Creating new ways of knowing through experiential education is valuable for the progress of the field. A/r/tography offers an opportunity to do this through a combination of knowing, making, and doing. It takes influence from Aristotle by adapting the 3 ways of interpreting experience that he described, theoria (knowing), praxis (doing), and poesis (making) (Sullivan, 2000; Irwin, 2004; Schultz, 2020). These three forms of thought are fundamental to textiles education as to develop as a textiles practitioner you need theoria (knowledge of technique, weaving, knitting, printing etc.) praxis (practice of the process, to improve, develop and create) and poesis (making with meaning).

 

A/r/tography is flexibile; there are no specific rules, steps or methods that are required to be followed (Schultz, 2020) and as practitioner-based research it does not all need to be all about one person (Irwin & Springgay, 2008) meaning the research can engage with communities of practice (Irwin, 2008, Holbrook et al., 2014) through teaching, workshops, and collaboration. Theorizing on these practices allows the organiser to become the author of these experiences and reflecting on them helps invigorate their teaching and learning encounters (Britzman, 2003). 

 

This a/r/tographic engagement is a series of what if’s? Followed by what now? Should I/we do this? And how do I/we resolve this? It is a process of thinking-doing-thinking-doing, an on-going perpetual inquiry. 

THE PAST IN LIVING COLOUR

Copying can be good.

Drawing from a pattern archive 

can lead to new discoveries. Duration, application, motivation. Do you have what it takes?

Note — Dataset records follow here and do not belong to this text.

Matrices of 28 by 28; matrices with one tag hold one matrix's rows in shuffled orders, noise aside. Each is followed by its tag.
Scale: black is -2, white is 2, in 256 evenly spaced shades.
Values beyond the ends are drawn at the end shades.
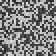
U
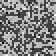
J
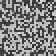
U
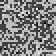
J
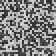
J
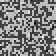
J
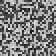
U
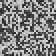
U
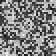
J
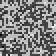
J
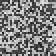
J
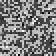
J
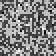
U
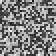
J
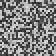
U
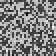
U
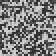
J
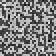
U
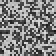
J
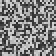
U
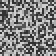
U
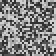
J
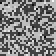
J
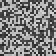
U
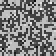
J
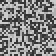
J
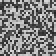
U
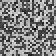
U
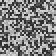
J
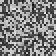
U
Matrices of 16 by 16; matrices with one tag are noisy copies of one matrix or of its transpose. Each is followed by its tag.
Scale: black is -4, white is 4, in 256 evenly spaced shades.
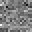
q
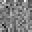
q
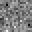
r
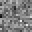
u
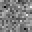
r
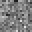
u
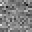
q
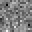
r
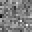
u
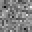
r
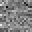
q
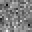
r
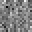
q
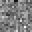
u
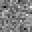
r
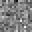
u
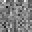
q
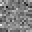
q
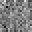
q
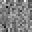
q
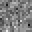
r
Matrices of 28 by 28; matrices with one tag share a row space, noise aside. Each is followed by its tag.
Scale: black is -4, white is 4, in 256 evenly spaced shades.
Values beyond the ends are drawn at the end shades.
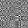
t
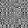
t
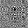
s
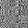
t
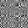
t
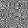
t
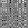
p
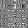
s
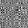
t
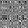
p
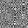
s
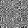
t
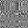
t
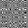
p
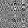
s
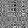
s
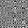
s
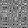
p
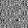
t
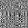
t
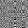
s
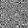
t
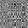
s
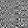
t
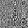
s
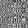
s
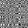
t
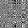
s
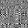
t
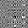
s
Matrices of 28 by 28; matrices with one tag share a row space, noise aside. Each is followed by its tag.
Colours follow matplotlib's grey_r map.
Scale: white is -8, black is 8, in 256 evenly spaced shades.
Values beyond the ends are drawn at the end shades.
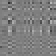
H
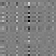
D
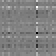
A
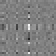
D
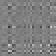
H
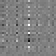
D
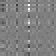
D
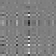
D
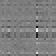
A
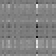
A
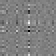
D
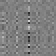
D
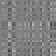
H
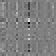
D
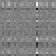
A
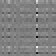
A
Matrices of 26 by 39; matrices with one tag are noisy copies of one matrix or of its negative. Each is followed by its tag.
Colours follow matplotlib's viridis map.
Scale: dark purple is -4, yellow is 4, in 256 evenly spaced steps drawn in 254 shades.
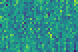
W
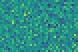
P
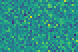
P
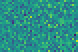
P
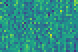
W
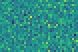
P
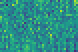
W
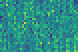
W
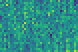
W
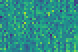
W
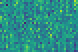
W
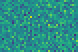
P
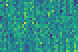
W
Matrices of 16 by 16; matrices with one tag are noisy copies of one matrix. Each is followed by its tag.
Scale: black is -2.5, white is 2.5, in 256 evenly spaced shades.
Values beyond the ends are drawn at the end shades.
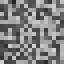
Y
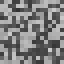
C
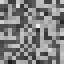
Y
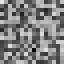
Y
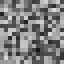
C
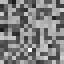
Y
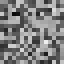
Y
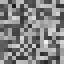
Y
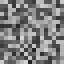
Y
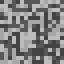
C
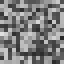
C
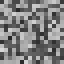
C
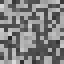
C
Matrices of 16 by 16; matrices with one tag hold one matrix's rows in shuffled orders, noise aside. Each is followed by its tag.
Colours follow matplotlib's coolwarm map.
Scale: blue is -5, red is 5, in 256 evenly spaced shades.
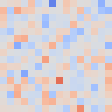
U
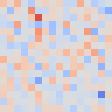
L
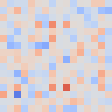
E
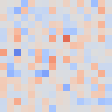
E
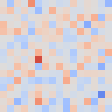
L
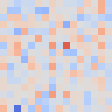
E
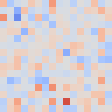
E
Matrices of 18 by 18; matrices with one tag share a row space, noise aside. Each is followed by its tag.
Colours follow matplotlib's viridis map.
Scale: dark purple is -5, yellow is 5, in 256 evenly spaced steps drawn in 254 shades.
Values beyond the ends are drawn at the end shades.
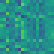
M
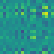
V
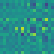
V
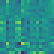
M
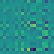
V
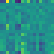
M
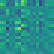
M
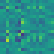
M
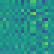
V
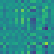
V
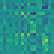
V
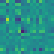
M
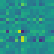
M
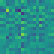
M
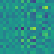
V
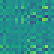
V
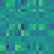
M
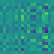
V
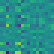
M
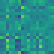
M
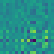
V
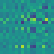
V
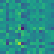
M
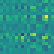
V
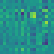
V
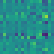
V
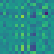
V
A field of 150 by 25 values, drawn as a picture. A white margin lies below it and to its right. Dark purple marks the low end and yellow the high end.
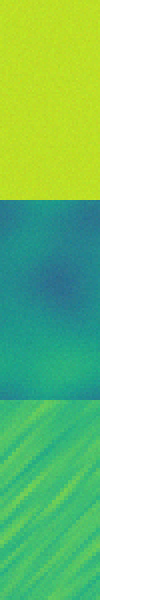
The table splits into 3 rows of 1 panel. Panel 1,1: very high, flat. Panel 2,1: middling, smooth. Panel 3,1: high, slanting up to the right, faint in contrast.
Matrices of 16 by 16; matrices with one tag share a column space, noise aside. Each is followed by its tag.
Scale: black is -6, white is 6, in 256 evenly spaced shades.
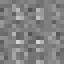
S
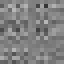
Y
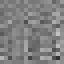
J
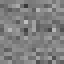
Y
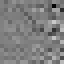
Y
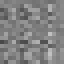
S
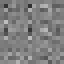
Y
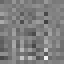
J
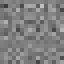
Y
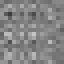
S
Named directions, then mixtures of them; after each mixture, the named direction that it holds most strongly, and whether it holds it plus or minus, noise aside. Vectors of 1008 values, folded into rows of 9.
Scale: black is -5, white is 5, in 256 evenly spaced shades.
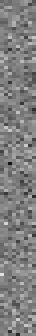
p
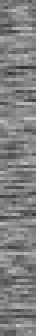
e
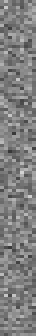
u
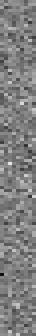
p, minus
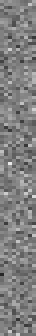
p, minus
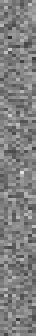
u, plus
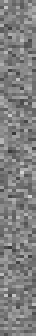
u, plus
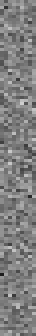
u, minus
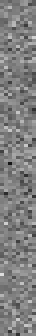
p, plus
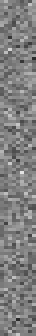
p, minus
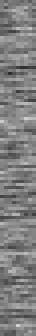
e, plus
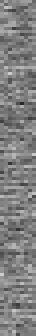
e, minus
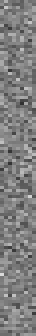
u, plus
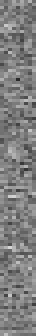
u, minus
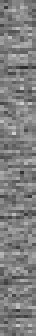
e, plus
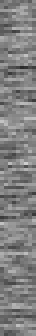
e, plus

The Past in Living Colour: A task was set for for first year students of Textiles, Surface Design and Textile Crafts. The instructions stated, Choose images from Gleneden. Select colours from an alternative source. Produce 2 copies of the chosen image and paint using gouache paint. The first sample should use the original colours, the second with the new colour way.

The Past in Living Colour: Some of the responses to the task provoked questions that could be answered through design practice such as, can successful designs be produced with limited information? Can unintentionally flawed or incomplete samples produce successful design? Can simplifying a fussy design make the response appear more contemporary? What happens when the pattern is ignored and details are enlarged? Through zooming in, is the new work derived from another work still a copy? If marginalia is used as a source of design inspiration how can it be read beyond its original intended function?

A STUDIO IN MOTION

Sometimes your studio just needs

to be wherever you are.

In the park, on the train, sat in class, eating out or staying in.

Make the most of wherever you are and keep your studio in motion.

 

A Studio in Motion: The studio referred to is a sketchbook that was constructed in 2016 to create and collate drawings made during my daily commute in response to my photographs of Gleneden. Seated on public transport in what became an inherently dynamic mobile pedagogical site (Barney, 2019), often crammed in and uncomfortable, the process of drawing functioned as a means of being productive when following trains of thought between the not yet formed and the formed (Rosenberg, 2008). The portability of the book allowed for work to be created at or in-between destinations whenever there was a suitable opportunity.  The informality of the format encouraged frivolous ideas to develop, often emerging from fleeting thoughts or the observations made in review of visual research projects such as The Past in Living Colour. 

 

Most of the drawings were worked on quickly, produced during a train journey of about thirty minutes. Ideas would be put to paper during that window of opportunity. The book was made up of  photographs of Gleneden and other paper types including tracing paper and recycled sketchbook pages. Tools of production were pencils, pens, paint, and collage. Work that began in the book could later be edited using an Apple iMac and Adobe Photoshop at a desktop studio. 

A STUDIO IN MOTION

Hijack the visual elements, either the painted textile design, written text, stains, or creases. Incorporate elements of these artistic productions from the past into an alternative construction, a détournement of its content.